Dan followed Jason, his deterioration almost complete now. He was limping badly, but refused to reach out and use the machines to support himself. He really believed there was something wrong with the electronics.
“Stop,” Dan yelled. “You need to back away.”
“Calm down, sir,” the squeaky voiced worker replied. “We’ve almost got it.” In response to this, the gate opened another inch, far enough that Tiffany would have been able to stick her arm out and touch freedom if she weren’t so concerned with losing it.
“Here, hold it up,” the ambulance worker said, talking to his partner.
Tiffany was on her belly now, watching their boots as the one worker kneeled and gripped the edge of the door with both hands. He was wearing gloves, but they were hospital gloves and didn’t seem anywhere near thick enough.
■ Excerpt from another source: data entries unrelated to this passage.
[[ -5  -5 -58  -4 -17 -10]
 [ 12  13 -58  11  18  14]
 [ 13  -8 -58   3  24  20]] >> -17

[ 54  30  -8 -13 -58  61] >> -58

[-24  60 -47 -52  -2  17] >> -2

[[-54  -4  -7   5  34  31]
 [  4  21  36   5 -23 -37]
 [ 18  -4 -14   5 -19   5]] >> 34

[[-33   9 -45 -73  33  12]
 [-24   6  25  51 -27  63]
 [-43 -28  56  33 -30   7]] >> 33

[ 30 -28  58  28   5  45] >> 5

[[-53 -46  42   8  11  55]
 [  1  -6  -4  -1  -4   3]] >> 11
---
[[-57, 44, 59, -48, -49, 73, 57],
 [-56, -64, -57, 57, 54, 46, 9],
 [-22, -58, -69, 65, 45, 28, -25]] | 73, 65

[76, -40, 69, -40, 57, -47, -53] | 76, 69

[-18, 14, 57, 63, 7, -15, 30] | 63, 57

[-70, -49, -10, 2, -33, -2, -1] | 2, -1

[-59, 55, -63, 33] | 55, 33

[-37, 9, 66, 46, 41, 13, -13] | 66, 46

[60, -54, -67, -1, 56] | 60, 56

[46, -45, -70, -37] | 46, -37
---
31  64  59  24  56  26  83
34  33  95  70  17  62  53
out 31

 96  101  103   78  136  179
 40   74  220  151   44   78
106   65  124  102  135   92
out 96

 62  160  159  141  209
215    3  152  173  124
out 62

5  8  0  8 out 5

 621   740   563   452  -513   839 out 621

 932  -668  -582  -180   115   236   836 out 932

21  77  77  83
39  29  68  63
out 21
---
[ 1.200 -1.160 -0.382 -1.790  1.912 -0.540] -> -0.382

[[-0.081 -0.143  0.012  0.117]
 [ 0.195  0.131 -0.122 -0.038]] -> 0.012

[[ 11.4   4.2  -0.6   9.2  10.2  -3.1]
 [-14.9   4.6  -8.6  20.7  -5.0 -15.5]] -> -0.6

[ 1.5  0.4 -1.5 -0.8  0.4] -> -1.5

[  82.96  -26.77   64.83   14.11   28.62  133.92 -133.73] -> 64.83

[ 12.1  -8.1  -5.2 -11.0] -> -5.2

[-1.7  1.4 -0.5  0.3 -1.3] -> -0.5

[[ 0.7  2.0  0.3  0.7  1.4 -0.1 -0.5]
 [-0.2  2.1  1.9 -0.1 -0.8  1.1  0.2]
 [-0.4  0.1  2.0 -0.9 -1.8  1.2  1.2]] -> 0.3

[[ 0.01  0.01  0.01  0.17  0.01  0.01]
 [ 0.12 -0.14  0.10 -0.08 -0.12 -0.02]] -> 0.01
---
[ -8 -60  27  44   3] result: -8, 3

[[-16   7  -6  37  22 -31]
 [-20 -11  -8  55  20 -28]] result: -16, -28

[  7   5  36  21 -60  62] result: 7, 62

[ 18  35 -17  62] result: 18, 62

[[  6 -45  29   6 -64 -32  -1]
 [ 13 -45  15  -3 -27  -8  19]
 [ -9   3 -13  15   9  -8  -1]] result: 6, -1

[45 65 30 56 45] result: 45, 45

[63  8 25 27  1 67] result: 63, 67

[[-62  27  14 -28]
 [ 16   4   5 -33]] result: -62, -33
---
[[-37  48  44 -71  71  34  -5]
 [ 17   9  -9  10   5 -16  20]
 [-36 -38  18 -14 -42  46  56]]: 17

[[ 32 -26  -8 -21 -27 -36]
 [  0 -19  10   4 -27 -74]
 [-36 -18   5  14  -6   2]]: 0

[[ -3 -28 -51 -20 -28]
 [ -4 -20  38 -59 -10]
 [ -1 -11 -13  -9 -33]]: -4

[[ 44  20 -53 -28]
 [ 60 -14  52 -48]
 [ 46 -50  -7  23]]: 60

[[ 14  -4  -1 -10  16]
 [ 32 -71  -6 -59 -18]
 [ 17 -33  -3 -11 -56]]: 32

[[-66 -60  28 -67 -23  59]
 [ 75 -46 -47 -10  -9 -42]
 [  1  35   2   7 -15   3]]: 75

[[  6  52  20 -25]
 [ 46   2  71  17]
 [ 11 -25  12 -28]]: 46

[[ 14 -52  65 -17  14]
 [ 64  -6 -28  28 -13]
 [ 17  -4 -18   5  -5]]: 64
---
[[ 49   5  36  57 -40]
 [-20 -41 -25  55  42]
 [-36 -31   5 -60 -27]] | 49, -27

[[ 17  -6  37  -3  17   1]
 [ 41 -28  23  18   5 -15]
 [  6 -10  -2  62 -23  10]] | 17, 10

[[-59  42 -12  38]
 [ -5  32 -63  25]] | -59, 25

[ 48  22  -3  68 -19] | 48, -19

[ -4   9  10 -45  -6  -7 -56] | -4, -56

[[ 49 -31  23 -21   0 -23]
 [-31 -24  23  -7  15  73]
 [ 36  69  55 -20  -5   4]] | 49, 4

[[-57  22 -10 -57  -2]
 [ -9   2   8 -25   1]] | -57, 1

[ 16  29  76 -61   0 -36  18] | 16, 18

[[ -4  23 -24   5 -57 -38]
 [-25  14  -9  28 -35  62]
 [-26   1  14 -18 -26 -10]] | -4, -10

[59 39 34 31] | 59, 31
---
172  135   61  205   61  143  227
227  220   94  247   48  155  149
-> 172, 149

 241   934  -163   689
-258   226   525  -582
  99  -137   980   376
-> 241, 376

-566   520  -785  -436 -> -566, -436

1  7  3  5 -> 1, 5

153   22  175   26  164  121  105
202  203  108   99  245  125  240
-> 153, 240

 41  -22    7  -47 -> 41, -47

-638  -653   560   435
 747  -834  -667   528
 463   -25   979   106
-> -638, 106
---
[-36  63  -7  -8]	63, -36

[  5  31  35  63   6  -2 -59]	63, -59

[ 68 -24 -55  22]	68, -55

[-51 -45 -22 -74]	-22, -74

[[ 33 -56  39 -18]
 [-44  31  32  -3]
 [ -6  15   3 -16]]	39, -56

[-24 -44  18 -55  23]	23, -55

[-32  33 -58  14  41 -28]	41, -58

[[  4   7   6  10   3]
 [ -6   9  13 -22   0]
 [ 10   5   2   1 -67]]	13, -67

[ 27 -39  67  32 -52]	67, -52

[-31  72 -27  43]	72, -31
---
[  31.11  -59.45 -159.15  140.88] -> -159.15
[-0.03  0.02 -0.08 -0.19  0.12  0.04] -> -0.08
[-0.139  1.729 -0.063 -1.043  0.504 -0.367  0.992] -> -0.063
[-0.17 -0.10 -0.12 -0.08 -0.03  0.13 -0.19] -> -0.12
[-0.189  0.059  0.118  0.018 -0.114  0.100  0.171] -> 0.118
[ 17.114  12.234 -19.094   5.342 -17.249 -14.021] -> -19.094
[ 0.007 -0.046 -0.127 -0.089 -0.005 -0.110  0.135] -> -0.127
[-0.12  0.03  0.10 -0.06 -0.11] -> 0.10
[-0.117  0.084 -0.019  0.164] -> -0.019
---
[[-431 -353 -412  685  313]
 [ -51 -512 -381  531  745]] -412

[2631 4504 3701 2863 3100 8542 7069] 3701

[[104 228 163 142  50 129  74]
 [ 95 165 163 141 124 122  90]
 [211 165 230 125 148 129  74]] 163

[[8 2 0 6 5]
 [1 2 5 4 5]] 0

[ 10 130 127 194 239 190] 127

[68 43 27 43 56 16 94] 27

The gloves squeaked and stretched as the boy pulled at the gate, the shutter rising, miraculously and mercifully rising. Tiffany could feel the relief wash over her, could feel the shoulders of her fellow survivors, her new friends, getting a little lighter as well.
Then there was a choking sound from outside of the door and the gate slipped back down against the wedge. Tiffany watched as both pairs of boots were suddenly lifted off of the concrete, as if the rescue workers had discovered the secret of flight.
“Hello?” Kate said, there was no answer and Tiffany could see that the girl was blinking away tears.